English
If i: R → R' is surjective and j: M →+ M' is injective, with compatible scalar action, then lift(rank_R M) ≤ lift(rank_R' M').
Русский
Если i: R → R' сюръективно, а j: M →+ M' инъективно, и скалярные действия совместимы, то подъем ранга модуля не больше подъема ранга модуля-образа.
LaTeX
$$$\operatorname{lift}(\operatorname{rank}_R M) \le \operatorname{lift}(\operatorname{rank}_{R'} M')$$$
Lean4
/-- If `M / R` and `M' / R'` are modules, `i : R → R'` is a surjective map, and
`j : M →+ M'` is an injective monoid homomorphism, such that the scalar multiplications on `M` and
`M'` are compatible, then the rank of `M / R` is smaller than or equal to the rank of `M' / R'`.
As a special case, taking `R = R'` it is `LinearMap.lift_rank_le_of_injective`. -/
theorem lift_rank_le_of_surjective_injective (i : R → R') (j : M →+ M') (hi : Surjective i) (hj : Injective j)
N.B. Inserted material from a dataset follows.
Here is a tiny trained network, its code and every weight. The questions are about switching its units off for an input and a target symbol, where a switched-off unit gives its printed mean instead of its output.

(hc : ∀ (r : R) (m : M), j (r • m) = i r • j m) : lift.{v'} (Module.rank R M) ≤ lift.{v} (Module.rank R' M') :=
by
obtain ⟨i', hi'⟩ := hi.hasRightInverse
refine lift_rank_le_of_injective_injectiveₛ i' j (fun _ _ h ↦ ?_) hj fun r m ↦ ?_
· apply_fun i at h
rwa [hi', hi'] at h
rw [hc (i' r) m, hi']